NFL: Carolina Panthers at Tampa Bay Buccaneers Kim Klement-USA TODAY Sports

The Cleveland Browns may be catching break on Sunday when they host the Carolina Panthers at FirstEnergy Stadium.

The Panthers come into the game riding a four-game losing streak and with starting quarterback Cam Newton sporting a sore right shoulder that has coincided with Carolina’s fading playoff hopes.

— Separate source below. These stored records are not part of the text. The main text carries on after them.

Points on a hilly landscape, in no order, each with its height.
From any point a climber steps to the highest of the 2 points nearest to it. It stops when none of these is higher. Distance is the straight distance between rows; heights are no part of it.
q790: [ 11 -30  19   1 -12 -19  19  -5 -28  12  14   3  -4   1   7 -30 -27 -13
 -33  21]  (h 5.43)
q760: [ 24  21  -5  -8  -4   4  28  17 -10 -20   1  -3  -8  19  -8 -23 -23  19
   1 -16]  (h 1.17)
q599: [ 36 -14   2   8  -6 -17  18  -1 -15 -42 -11  -4   1   6   0  -6 -26   3
 -12  -9]  (h 3.64)
q113: [  8  33  -2  27  -7 -19 -19  -6 -31  -5   2 -28  -9   1 -12  14  10   9
  16  -6]  (h 3.08)
q56: [ -6  21  -2  -9  -2  -2 -39 -21  26  19  -3  16   7 -45 -15   6   6  -6
  -6   8]  (h 2.82)
q147: [  2   0 -18 -11  13   0 -10  19   4 -32  22   1  20  15   1   6  -6  35
  12 -29]  (h 0.50)
q495: [  4 -17 -27   1  -5 -19  22  22 -12  -7 -16   3 -18   6 -21 -17  37 -12
 -26  -1]  (h 3.19)
q589: [ 17   8  12   4   1 -12 -21  -6  39 -35  15 -18   4 -34 -13   7   7  27
  -2  -5]  (h 5.42)
q258: [ 35 -20  12   5  -9 -15  42   9 -22   5  -1 -13 -19  21 -23 -29   1  -3
 -18  -3]  (h 0.56)
q555: [  2   2 -16  16 -20 -21  13   5 -18   1 -34   0 -17  17 -23 -19   8 -10
  -6  -6]  (h 3.53)
q164: [ -8  -3 -18   4  16   7  -1  11  21 -19 -19 -17  -4  -6 -17   3  25   0
  19 -19]  (h 5.04)
q779: [ -5  13 -14 -13 -18  19  32  21  -7 -10 -14   1 -13  17  -7 -23  -9   8
 -10  -9]  (h 1.09)
q621: [-15  15  23  10 -21   8  20 -11   2  10  27   2 -10   1  -8  31  -1  16
  -1   8]  (h 3.23)
q538: [-13  -7 -15   4 -20 -18   8   8  -3  25 -28  -1 -15   5 -24  -3   1 -27
 -17  17]  (h 3.96)
q601: [ 10   7  28  17  -2 -23  25 -16 -16  16 -11  14   8  22  16  -1 -18   0
  10 -10]  (h 3.50)
q677: [  0   8  -4  -2  -3  -9 -26   2  -2  -3  29 -15   2  -3   6  21  28  -3
  11 -28]  (h 3.18)
q919: [-10  -8  16  14  22  14 -35  -3  11 -17   6 -12  22 -20  37  14  18   8
  37  -3]  (h 0.60)
q106: [-13  -3  12   1  -1  26 -11   1 -28  21 -16   5  -7  14   1 -31  13  -9
   2   4]  (h 3.02)
q13: [ -1  18 -17 -36  12  20  18  10  18  34   1  23  -4   8  -9  -7  -7 -12
   3  13]  (h 1.39)
q657: [ 11 -13   4  -5   8   4  12  -6 -20 -15 -25  -8   0   0  14  -5 -28 -15
 -18 -16]  (h 3.47)
q27: [ 10 -14  -9   7  26 -12  -8  -6   3   2 -10   3   2  11  -6  -5 -12 -13
  -6  32]  (h 4.37)
q242: [ -7 -19   3   7 -22 -20  24   6   1   6   1  -3  -7   5  -3 -22 -31   2
 -27  30]  (h 5.68)
q455: [ -1 -14  24  16 -15  25 -11  -3 -10 -12  32 -22   5  -3  15  -2  31   9
   6   3]  (h 5.74)
q136: [ -5  28 -17   3 -10   1 -20  -1 -10 -19 -17 -10 -11   4 -10  19   1   4
  13 -11]  (h 3.90)
q740: [  0   6  33  10 -20  28  -1  -6   0   0  42 -26 -13  -5  -4   9  14  17
   2   3]  (h 5.80)
q506: [-13   6  -9 -13  15  25   3   6   0 -17  20  13   7   4  10  -4  -5  33
   8 -13]  (h 0.59)
q44: [  0  27 -38 -11   7 -11 -24  25   5 -14  22  -2  11   9 -15   5  -2   8
  20 -37]  (h 0.42)
q631: [-17  -5 -19 -28 -14  28  29  21  11  -6  -4   1 -18   8 -14   5  13   2
 -12 -11]  (h 0.97)
q127: [ -4  -6  15  15  29   2 -18  -3 -10 -17  -5  -7  24  12  28   5  -8   7
  32  -8]  (h 0.76)
q211: [-18   2   2  -9  -6  33  -9  -8   6   0   7  -4   0 -11   9  20  -3 -13
  -6   1]  (h 3.76)
q557: [ -1  -7  12   2   3  27 -31  -8  17  -4   4 -21   9 -29  16  11   9   0
  -6  21]  (h 4.65)
q587: [ -2  10  28  -5  13  11 -13  -9  -1  16  34   4  15  -5  26  33   1   7
  23   7]  (h 2.06)
q185: [ 15  10  15 -11 -12 -11  28 -10 -24  31  -6  27   0  15  18  -8 -16  -6
  -9 -21]  (h 3.32)
q492: [ -1 -27  19  -8  18   6  -1  -6  -9  17 -12  23  14   2  20 -24 -29 -18
 -10  14]  (h 3.79)
q391: [ -9  -2   4   3  -5  33   6   2  24  -9  16   8  -1  -4 -33 -24  -3  32
   1  13]  (h 1.03)
q727: [ 10  36  -1 -11   9 -10  -9  -3  18   4  15  -7  -8  18 -30   7  10  10
  38  -7]  (h 3.87)
q875: [ 12  -3 -35 -16  -6   1   1   5   0 -18  15  17  -3   0 -22   7   1   7
 -27   4]  (h 2.90)
q819: [ 20 -19 -37 -16   6  -3   1  17 -13 -27   3  -2 -12   3 -24  -9  18  -1
 -21  -6]  (h 3.01)
q116: [ 25  11  -8 -16  10   2  24   8  10 -16  14  27   0  24  -4  -2 -20   8
   1  -4]  (h 1.24)
q944: [  0  14  24 -15  10   5 -10  -5 -17  19  18   3   3  18  32  35 -16 -14
  13  -9]  (h 2.56)
q15: [ -9  10 -14  10   5  -1 -16 -15  17  -3   4  21  19 -24  -3  11 -20  17
  -7  34]  (h 2.57)
q783: [  2  29   0 -27  13  -6 -25  -6  23  14   8   3   1 -18 -24  17   9  -4
  24 -27]  (h 3.38)
q774: [ 10  27   1 -11   5 -17  -2 -17 -43  30   0  21  -5  13  14  -1 -11 -13
   1 -18]  (h 3.24)
q556: [ 13 -26  -2  -7  33   6  -8 -12  -5  24 -15  -1   4  -4  12  -7 -34 -34
 -10  34]  (h 4.06)
q76: [ -9   5 -24   0   3  -6  -2   6   6 -32 -23   1  -4   7 -11   5 -11  11
   6  -7]  (h 4.41)
q641: [ 26 -15 -20 -11  34 -23  -3  -4  -7  -2 -22  13   0   8  -2   1  -4 -28
   6  -4]  (h 4.64)
q42: [-31  -1   7  -2   6   5   3  -4  27  12 -22  17  13   5  11   9 -19 -18
   4  19]  (h 1.51)
q280: [-14   9   9   0 -16  25 -15  -8  -5  13  -2  -9 -16   0 -30 -29  25   3
  10  10]  (h 2.14)
q673: [ -2  27 -18 -29  16   9  -4   6 -30  20 -13  16 -14  12  14   7 -10 -12
   3 -19]  (h 3.16)
q717: [ -1  10 -28  -3 -11   3 -11   0   7 -22   8  32   9 -16  -3   7 -13  18
 -32   9]  (h 2.79)
q606: [-16  -3   2   2  -9  26  -6   0 -19 -18 -12 -11  -9  -1  24  10  -8 -12
 -11   1]  (h 3.25)
q957: [ -2  12   0  -2   3  40  -1  -2   2 -10  16   8   5  -1  -6  -6 -18  34
  -3  13]  (h 0.75)
q376: [-21 -10  -2  16   1  -6   2  -4  16   3  15  43  22 -15   7  11 -25  13
 -16  30]  (h 2.35)
q104: [-13 -21 -12  -5   4   0 -15   6  32  -2 -21 -18  -2 -51 -10  -2  25 -16
 -12  -4]  (h 2.21)
q317: [ 10  26  -4  21 -13 -18  23  -3 -36 -13 -16   4  12  11  12 -11 -24  26
   8 -38]  (h 4.14)
q517: [  3  -3  15  21  14  -5 -14 -10  -3  -5 -17  -9  13  12  31  15  -1 -20
  30   9]  (h 0.95)
q292: [ 24 -27   0  -5  13 -14  33  13 -11   5   8   9 -12  24  -7 -35  15   0
  -9   0]  (h 0.68)
q778: [-23 -21   1   5 -20  -5 -14   4  29  -6 -14 -11  11 -41  20  14  35 -12
 -12  -5]  (h 2.46)
q35: [ 18 -25   6  -2  -1   9 -11  -6  -5   1  13 -24 -12   0   3  -5  33 -15
   6  16]  (h 4.24)
q410: [-23 -30 -18 -10  21  10  20  15   7   4 -40   8   1  11   7  -5  -6 -19
   3 -10]  (h 5.13)
q533: [-27 -21   2 -15   3   6  -8  -3  35  20  -9  -8   4 -21  -1 -10 -14  -9
  -3  30]  (h 1.82)
q490: [  0   4   1  18   1 -37   6  -3 -24 -23 -18  -5  19  21  12  16 -15  13
   4 -26]  (h 3.99)
q977: [-13  18  -5  -4  10 -12 -17   5 -10   9  20  -5   4  14  11  31  -4  -6
  31 -28]  (h 2.89)
q498: [-19 -24  -7 -12  18  -5 -11   2  32  28  -9  -3  -3 -28 -11 -21  21 -20
  -8  17]  (h 2.01)
q829: [ 12  -4   4   9  -8 -20   0   4 -12 -12  25   1  -4  15   1  16  21   8
   8 -18]  (h 3.54)
q669: [  6  -3  18  12 -24  -6  25  -2 -43  -6   2   6  -8  11  22  13   0   7
 -27 -18]  (h 4.46)
q630: [-19  15   9  31 -19  -7 -15 -13  14  -9   0  -7  10 -32   2  22  13  12
   4   7]  (h 3.51)
q926: [ 23  15 -30 -22  18  -7 -12  14 -26  -9   9  -6  -5  19  -9  -5  -3   8
  12 -18]  (h 0.36)
q463: [-26   0   9   5 -38  -6 -10  -5  16  -7   1   1   1 -25   1  21  25   0
 -11 -17]  (h 2.81)
q895: [ 14  11   5  -2   9  -1 -25 -10  26 -25  17 -19   1  -3 -25   0  16  17
  28 -16]  (h 4.61)
q804: [ -7  11  19  29  -9  -5 -18 -11  33 -24   7 -24  12 -45   6  32  10  32
  -3 -12]  (h 4.47)
q427: [ 14   6  21   7  14  13 -23 -13  12  22  12  -5  10  -5  34  16   4 -15
  28  23]  (h 1.45)
q980: [  7  11   4  34 -16  -5 -31 -13 -14 -11   6 -19   3 -16   4   8  21  15
  10  21]  (h 2.38)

While Newton and the team has been putting on a good front about the extent of the injury, the results speak for themselves, as Jonathan Jones at si.com pointed out this week:

In last week’s loss to Tampa Bay, Newton was subbed out for backup Taylor Heinicke for a second time this season to throw a Hail Mary. In the past three weeks on passes traveling at least 15 yards, Newton is 6-for-19 with one touchdown and four interceptions. On throws traveling more than 20 yards, he’s 3-for-12. The greatest air distance he’s gotten on a completed pass all season is 40.5 yards, which is third-worst in the league behind 39-year-old Josh McCown and rookie Nick Mullens. A second offseason shoulder surgery in three years is likely for Newton once the season is complete.

Newton may be hurting, but the Browns are still wary of what he can do on the field, as safety Jabrill Peppers told ohio.com:

“A guy that big and can move that well and is so nimble, it definitely creates a problem in terms of bringing him down in the pocket or even when he gets out on those designed quarterback runs. He can be a problem. He’s 6-5, 250-260. He’s bigger than most running backs. We’re just going to try to make him beat us with his arm.”

Not having to worry about the deep ball would certainly be a plus for the Browns, especially given that the Panthers enter this week’s game averaging 140.8 yards per game, the league’s second-best mark. Carolina took it to another level the past two weeks as they averaged 194 rushing yards and 8.45 yards per carry in their games against the Seattle Seahawks and Tampa Bay Buccaneers.

Even though those rushing totals have not resulted in wins, the ability for the Panthers to break a big play in the run game - Carolina has rush for 10-plus yards on 19 percent of their runs this year, the best in the league according to Pro Football Focus - is something the Browns need to contain, as head coach Gregg Williams told clevelandbrowns.com:

“We are always after trying to eliminate the explosive plays. We did a really good job last year in the pass game. We have done it again here in the pass game. We have had a few runs pop. From a defensive point of view, you are always trying to make sure that you are eliminating those types of explosive plays. We had a couple of those last week. We played really dominant in a lot of different areas, but a couple of plays pop that put them into scoring opportunities. We kept them out of the touchdowns, but there were field goals. You have to try to keep points off of the board. They usually result on a series where there is an explosive play. We have to limit those.”

The Browns could be catching a break if Newton’s shoulder limits Carolina’s passing game on Sunday.

The defense just needs to make sure that the Panthers don’t turn that perceived advantage against the Browns.